Born at Redbraes Castle, Berwickshire, Grizel Hume was the eldest daughter of Grisell Ker and Sir Patrick Hume (later Earl of Marchmont). When she was twelve years old, she carried letters from her father to a Scottish conspirator in the Rye House Plot, Robert Baillie of Jerviswood, who was then in prison. Hume's sympathy for Baillie made him a suspected man and the king's troops occupied Redbraes Castle. He remained in hiding for some time in the crypt of Polwarth Church, where his daughter smuggled food to him; but on hearing of the execution of Baillie (1684), he fled to the United Provinces, where his family joined him soon after. They returned to Scotland after the Glorious Revolution.

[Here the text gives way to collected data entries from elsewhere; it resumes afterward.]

In the data rows, 128 means zero.
Some points, one per row:
[107 105 116 122 124 126 123 121 115 119 116 119 127 128 127 119]
[152 151 144 136 133 125 123 118 114 113 110 116 119 123 126 127]
[103 110 115 115 109 105  99  90  93  86  82  87  88 104 113 120]
[140 140 139 135 132 131 129 129 133 134 136 140 136 135 133 130]
[111 115 117 119 124 118 111 103  91  86  96 111 125 138 143 141]
[103 100 107 107  97 102  98  99 105  97  95  83  84  92  92 105]
[117 114 112 107  99 103  92  92  98 103 109 113 118 121 133 138]
[ 65  47  62  63  89 105 118 125 122 124 120 116 111 101  77  62]
[135 136 139 138 146 139 139 139 134 138 131 130 132 135 138 138]
[ 92  96 106 104  99  99  98 101 108 113 121 133 143 160 164 169]
[123 128 139 142 155 177 194 212 210 194 172 162 144 131 120 114]
[101  88  83  82  61  64  68  84  98 109 121 124 132 144 145 147]
[121 121 123 128 132 144 146 159 181 178 185 167 156 145 136 125]
[117 123 126 139 147 151 163 166 191 212 217 239 211 185 163 135]
[122 127 129 127 125 128 131 132 136 144 142 145 141 124 120 115]
[133 130 131 133 140 150 149 171 171 182 196 202 217 195 180 146]
[118 123 121 120 119 112 106 108 110 120 129 140 156 163 183 183]
[119 121 121 124 127 124 121 120 119 120 120 122 120 120 123 114]
[139 126 122 113 109 105 101 105  88  79  70  13   0   0   0  14]
[166 193 233 255 255 255 243 197 173 178 164 162 162 161 165 163]
[ 74  68  64  74  88 105 112 125 129 132 140 140 145 138 132 118]
[103 104  94  94  91  93 100 103 108 115 126 137 157 182 207 217]
[181 166 156 150 153 158 157 157 162 169 176 178 160 157 157 156]
[125 127 128 133 141 146 162 174 192 203 198 184 167 155 142 132]
[115 111 106 101 105 116 124 131 139 139 137 132 121  99  80  72]
[171 169 169 151 148 143 140 140 142 147 154 150 158 145 133 142]
[116 114 122 127 129 145 157 164 187 173 171 179 164 165 144 129]
[126 130 139 148 156 160 166 154 151 148 134 135 125 117 116 111]
[112 110 104  98 102  95  92  92  94  96  96  99 103 110 121 125]
[128 123 113 109  95  87  85  52  51  35   0   0   0   0  59  88]
[108 114 113 110 106  98 101 104 104 110 116 118 126 132 133 140]
[120 122 116 109 107  99 106 108 105 113 120 125 147 160 165 190]
[108 103  94  88  79  75  83  99 104 112 119 124 129 139 146 146]
[182 172 158 151 141 131 119  97  55  36  24  43  86  99 115 124]
[117 117 125 120 115 121 118 118 116 107 104  99  94  91  78  90]
[  0   0  11  40  52  80  90 104 111 112 116 117 110 110  93  69]
[ 53  47  64  81 103 117 124 133 133 131 129 123 123 124 120 115]
12 more points follow, each with its number after it:
[127 128 132 136 141 144 159 168 171 177 171 180 165 159 138 121] 0
[149 145 150 150 149 162 169 169 162 143 130 122 111 114 116 121] 1
[104 100 106 102 103 105  94  88  86  71  80  82  79 105 108 116] 2
[137 131 125 124 122 118 119 118 113 112 112 117 119 119 116 103] 3
[ 99  98  91  93  93  88 102 102 106 113 113 121 132 145 156 159] 4
[206 180 164 151 142 130 132 128 129 133 125 123 126 131 134 142] 5
[108 119 124 130 135 141 143 144 134 126 118 116 118 117 122 118] 6
[115 117 123 120 123 124 121 120 111 109 115 115 122 122 112 115] 7
[100 110 112 112 117 115 116 117 116 122 120 121 119 115 122 122] 8
[205 195 181 172 158 140 122 110 105  94 102 109 111 127 135 137] 9
[125 116 103  95  98 108 113 112 114 111 111 117 116 118 123 123] 10
[135 138 134 137 138 141 156 164 178 199 208 201 202 175 154 144] 11
Which three of these numbered points are nearest to each point below, ignoring the 3 directions in which the first points spread most? Their numbers follow each, nearest first.
[137 148 160 184 205 205 203 178 163 161 149 144 141 133 134 133] > 6 2 4
[156 146 139 139 134 141 145 153 153 147 141 128 121 110 106 100] > 10 0 11
[ 97 107 113 120 133 137 137 135 124 121 121 121 126 126 126 124] > 6 2 8
[169 171 170 157 139 133 128 125 119 118 116 106 110 100  96 111] > 11 9 3
[139 144 144 162 169 166 186 172 173 173 153 146 134 124 118 105] > 4 8 6
[255 255 234 230 190 174 158 145 141 130 127 134 134 147 157 146] > 9 5 11
[128 127 130 130 135 146 142 143 144 142 156 156 163 155 140 134] > 7 3 0
[111 110 118 131 145 173 179 197 189 173 175 156 148 145 135 121] > 1 6 4
[119 129 128 129 121 109 111 105 107 113 110 118 129 134 144 148] > 8 4 7
[149 140 138 134 131 123 122 118 113 115 109 103 108 116 118 123] > 0 3 10
[ 84  86  91  96  99 105 102 111 113 117 124 116 115 100  86  80] > 7 8 3
[125 127 125 122 124 125 128 132 131 130 129 128 133 139 149 156] > 4 1 8
[128 131 124 120 120 108  99  92  87  96 112 124 134 149 170 191] > 8 4 2
[127 134 137 139 150 160 163 173 165 162 178 197 206 193 164 142] > 7 3 0
[120 130 134 137 145 156 177 195 189 199 192 181 175 148 135 128] > 4 0 10
[116 114 111 119 122 122 130 132 130 131 125 123 123 128 129 118] > 4 0 8
[129 127 124 123 122 120 123 125 121 122 128 138 162 216 231 224] > 1 6 4
[142 142 141 131 122 116 114 111 105 106 110 116 123 131 134 145] > 0 3 7
[201 192 170 159 148 147 144 144 150 151 156 153 147 146 151 154] > 5 9 11
[171 172 166 165 144 129 121 115 114 116 115 103 104 105 111 123] > 11 9 3
[146 144 149 148 147 151 148 151 153 153 155 151 149 149 141 138] > 0 10 4
[144 150 151 165 161 160 154 141 141 144 152 160 167 162 157 147] > 7 8 2
[126 129 124 115 118 110 115 121 114 121 129 128 138 150 154 184] > 4 1 8
[130 125 117 109 100  97 103 102 100 100 103 109 122 132 137 146] > 0 10 3
[137 132 130 135 140 153 167 166 168 174 170 168 159 145 138 128] > 10 4 0
[195 181 172 177 180 171 161 155 145 139 134 133 124 119 114  94] > 9 3 0
[213 198 176 153 147 144 138 137 139 134 132 137 133 131 134 131] > 5 9 11
[123 124 129 115 108 106 105 108 112 113 117 125 131 137 131 137] > 0 3 7
[206 175 157 144 136 127 119 116 107 103 105 107 107 120 126 128] > 5 9 10
[161 166 185 178 178 172 150 153 141 128 130 122 116 126 124 127] > 2 7 8
[185 165 157 150 139 136 130 124 117 111  98  91  86  95 113 121] > 10 5 0
[142 164 195 225 228 235 219 194 200 179 162 145 133 128 127 135] > 6 2 8
[104  92  77  54  26  30  49  75  92  98 102 113 120 131 141 143] > 5 11 9
[150 159 185 194 218 223 208 173 160 156 141 146 145 140 142 144] > 6 2 8
[139 138 142 147 146 150 146 142 149 162 174 200 201 175 156 140] > 3 7 9
[164 174 177 183 187 167 157 144 140 139 142 151 158 167 162 154] > 7 2 8
[116 121 123 127 132 142 153 163 159 162 173 175 175 158 140 128] > 7 0 3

In 1692, Lady Grizel married George Baillie, son of Robert. The couple had first met when they were twelve and supposedly, fell in love at that point. What is known for certain is that after returning to Scotland, Lady Grizel turned down the offer to be one of Queen Mary's maids of honour, and insisted to her parents on marrying Baillie over a more advantageous match. The couple had two daughters: Grizel (1692–1759), who married British Army officer Sir Alexander Murray of Stanhope in 1710; and Rachel (1696–1773), who married Charles Lord Binning in 1717 (and whose son Thomas became the seventh Earl of Haddington). They also had a short-lived son, Robert.

She died in London on 6 December 1746, and was buried at Mellerstain on 25 December, her eighty-first birthday.

==Works==

===Songs===
Her elder daughter, Lady Grizel Murray of Stanhope, had in her possession a manuscript in prose and verse of her mother's songs. Some of them had been printed in Allan Ramsay's, Tea-Table Miscellany. The most famous of Lady Grizel's Scots songs, "And werena my heart light I wad dee", originally appeared in William Thomson's Orpheus Caledonius, or a Collection of the Best Scotch Songs (1725).

===Household books===
Lady Grizel Baillie's account books, meticulously kept from 1692 to 1746, reveal information about social life in Scotland in the eighteenth century. Her entries begin late into her first year of marriage and end just before her death. They consist of more than a thousand pages of entries. In 1911 the Scottish Historical Society published a 400-page scholarly edition of Lady Grizel Baillie's accounts, edited by Robert Scott-Moncrieff. This edition focused mainly on the entries from 1692 to 1718, which give extensive details about the early years of the Baillies’ marriage, the births and upbringing of their children, and the marriages of their daughters. Historians have cited these accounts to demonstrate cost of goods and to provide evidence for the caloric intake of servants during this period.

==Legacy==
A great deal is known about George and Grizel Baillie's marriage and family thanks to the biography written by their daughter, Grizel Baillie, Lady Murray. Although not intended for publication, the biography appeared in print in 1809 in Observations on the Historical Work of the Right Honorable Charles James Fox under the title "Lady Murray's Narrative". George Baillie's Correspondence (1702-1708) was edited by Lord Minto for the Bannatyne Club in 1842.